Possibility copying or running multiple session

web-arena-x / webarena

Code repo for "WebArena: A Realistic Web Environment for Building Autonomous Agents"

https://webarena.dev

Apache License 2.0

647 stars 94 forks source link

Possibility copying or running multiple session #68

Closed zijianma17 closed 3 months ago

zijianma17 commented 8 months ago

Hi thanks for your amazing environment. I am wondering is there possiblity that maybe a env can be replicated in a script? The reason why I want to try this is the actree-id changed every time. So maybe copy a env for the current state and do some test on it won't influnce the original one, which could be much of convienence. I tried in 2 ways.

copy.deepcopy(env), got the error below. TypeError: cannot pickle '_queue.SimpleQueue' object.

simply assign a new env and then using reset, also doesn't work because:

playwright._impl._api_types.Error: It looks like you are using Playwright Sync API inside the asyncio loop.
Please use the Async API instead.

Is there any simple functions to overcome the problem I met? Or some instructions from you will also be very helpful. Thanks a lot!

shuyanzhou commented 8 months ago

If you want to have a fixed axtree node - ID mapping given the current observation, one possible thing to try is to assign the IDs in the order of the tree. For example:

[164] textbox 'Search' focused: True required: False
[171] button 'Go'
[174] link 'Find directions between two points'

becomes

[99] ...
[100] textbox 'Search' focused: True required: False
[101] button 'Go'
[102] link 'Find directions between two points'
[103] ....

then you create a mapping between the underlying node ID and the displayed ID. The relevant code is here.
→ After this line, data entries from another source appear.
In the rows, 128 means zero.
The rows of Y fall into a few groups, which share some directions, and each row is roughly a mix of its group's hidden directions.
Y (95 x 10):
[[116 164 128 159 140 158 139 139 154 156]
 [ 93 125 134 132 137 117 102 122 112  76]
 [107 145 151 173  95 137 146 111 134 136]
 [133 164 117 125  86 144 166 119 122 138]
 [ 85 109 141 145 138 114 125 142 119  84]
 [155 143 123 105 127 134 116 129  71 114]
 [154 164 114 110 104 129 164 147 121 147]
 [166 121 106  96 112 125 121 152 101 150]
 [164 106 111 122 151  98  90 117 123 122]
 [142 103 143 100 113 124 110 159  86 132]
 [171 156 116 114 126 144 127 121 121 171]
 [101 136 156 172 116 132 113  95 140 133]
 [122  83 125 126 105  94 128 152 111 105]
 [132 104 148 132 169 126 108 127 149 168]
 [149 151 112 121 107 101  85 133 102 115]
 [165 178 125 121 134 153 120 132 124 149]
 [164 146 140 149 151 138 115  92 150 146]
 [119 153 147 122  80 150 142 127  97 134]
 [107 129 141 139 164 145  92  99 154 125]
 [149 135 128 120  93 159 133 147  84 124]
 [120 126 138 137 175 125  83 119 149 117]
 [108  83 147 147 145 121  91 126 129 111]
 [114 135  95 149 104 104 167 115 105 122]
 [129 103 130 122 133 120 107  99 182 116]
 [142 176 138 117 107 130 168 135 141 139]
 [114  95 120 106 176 144 126 105 143 127]
 [149 175 125 106 141 138 146  95 137 144]
 [158 156 134  96 142 144 104 141 151 153]
 [122 162 142 163  85 113 148 124 120 130]
 [ 99 105 165 150 149 145 126 114 159 129]
 [106 105 138 157 166 115 121 135 165 114]
 [125 130  96 105 155 112 110 156  93 114]
 [ 84 114 155 150 109 125 135 122 135  93]
 [125 102 120 123 142  90  99 133 106  90]
 [149  98 121 100 162 121  97 135 155 121]
 [138 155 113 168 157 125 140 115 160 145]
 [124  76 108  90 129 134 133 117 109 121]
 [130 132 114  74 120 148 145  92 130 123]
 [127 116 123 163 105  96 149 165 127 110]
 [159  86 131 100 147 119 109 126 133 100]
 [112  78 138 146 117 112 137 157 102 126]
 [111 139 122 153  86 135 140 148 134  87]
 [126 134 141 152 178 132 139 141 158 154]
 [138 120 108 103  88 114 169 129 109 116]
 [147 134 103 159 145 102 103 120 159 105]
 [150 124 114  86 144 129 103 151  94 119]
 [177 135 111 100 120 121 123 107  98 117]
 [132 169 131 113 139 168 141 103 132 154]
 [140  97 148 120 157 128 128 167 100 107]
 [138 155 113 154  85 116 149 140 102 139]
 [155 153  96 144 165 117 117 106 133 147]
 [ 70 118 135 127 118 123 127 162 131 111]
 [153 154 115  89 130 147 143 118 138 165]
 [139 168 119 151 152 131 135 137 161 160]
 [130 140 128 112  89 159 165 112 131 154]
 [131 105 128 109 156 134  80  96 127 122]
 [149 137 135 172 121  94 136 156 123 104]
 [ 96 139 111 159 103 108 151 100 122 109]
 [153 149 116 113  85 124 154 140 108 152]
 [161 126 107 114 146 126 137 170 121 161]
 [150 132 127  92 141 143 126  78 106 130]
 [158 111 126  88 131 105 100 113 105 112]
 [119 126 148 164 164 140 100 129 155 149]
 [ 98 175 127 131 126 145 115 153 111 154]
 [129 146 143 135 121 153 173 132 151 165]
 [140 164 113 125 134 147 175 137 140 153]
 [120 102 125 101 167 146  98 120 144 104]
 [135 112 142 156 158 128 136 130 177 149]
 [ 99 124 142 168 147 118 101 113 136  97]
 [105  98 130 150 145 128  81 148 147 126]
 [145 103 119 118  98  96 153 145  97 112]
 [137 173 124 141  86 132 151 149 121 120]
 [131 121 131 133 150  97  86 150 122  92]
 [127 179 146 111 117 166 115 141 133 133]
 [179 159 116 126 116 115 114 157 117 122]
 [115 110 117  87 102 125 132 160  97 113]
 [156 140 122  87 137 132 137 131 113 174]
 [133 139 115  96 149 137 108 173 107 148]
 [116 163 157 173 127 144 132 104 131 136]
 [113 136 119 153 106 134 169 166 135 150]
 [ 89 101 133 151 104 121 165 141 127 115]
 [139 108  91  88 109 107 127 121 109 106]
 [115 116 161 151 105 140 104  98 138 159]
 [134 159 102 132  89 115 143 135  98 104]
 [106  91 146 126 139 120 109 127 168  99]
 [103 119 135 169 156 127 110  92 137 143]
 [154 161 124 131 149 144 108 116 149 169]
 [138  89 108 129 168  99 128 138 136 104]
 [136 163 102  92 111 137 109 129  99 145]
 [100 123 117 163 146 117 156 112 166 137]
 [113  94 122 167 151 106 104 129 150 116]
 [126 170 137 131 112 138 154 168 137 152]
 [ 91  96 136 152 136 107 140 106 146 102]
 [106 127 158 131  78 139 141 111 115 104]
 [100 110 160 145 158 144 115 110 161 120]]

One row of each group comes first, with its name. Which group is each row after those in?
[113 153 152 173  96 122 145 138 131 113] -> P
[160 118 109  86 135 139 110 120 105 157] -> W
[111 119 137 180 143 117 155 121 157 130] -> U

[104  74 141 120 126 112 105 132 114 109] -> W
[158 150 146 139 140 151 118 109 156 166] -> U
[128 163 131 141 101 138 174 120 132 154] -> P
[113 119 130 151 145 146  74 124 148 109] -> W
[106 117 161 168 117 130 146 108 157 115] -> U
[143 186 111 116 132 142 152 121 142 140] -> P
[120 132 130 157  81 114 139 147 103 101] -> P
[151 151 100 121 167 140 140 153 138 155] -> P
[138  89 125 113 115  85 130 130 105 102] -> W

Do you think this will resolve your problem?

zijianma17 commented 8 months ago

If you want to have a fixed axtree node - ID mapping given the current observation, one possible thing to try is to assign the IDs in the order of the tree. For example:
[164] textbox 'Search' focused: True required: False
[171] button 'Go'
[174] link 'Find directions between two points'
becomes
[99] ...
[100] textbox 'Search' focused: True required: False
[101] button 'Go'
[102] link 'Find directions between two points'
[103] ....
then you create a mapping between the underlying node ID and the displayed ID. The relevant code is here.

Do you think this will resolve your problem?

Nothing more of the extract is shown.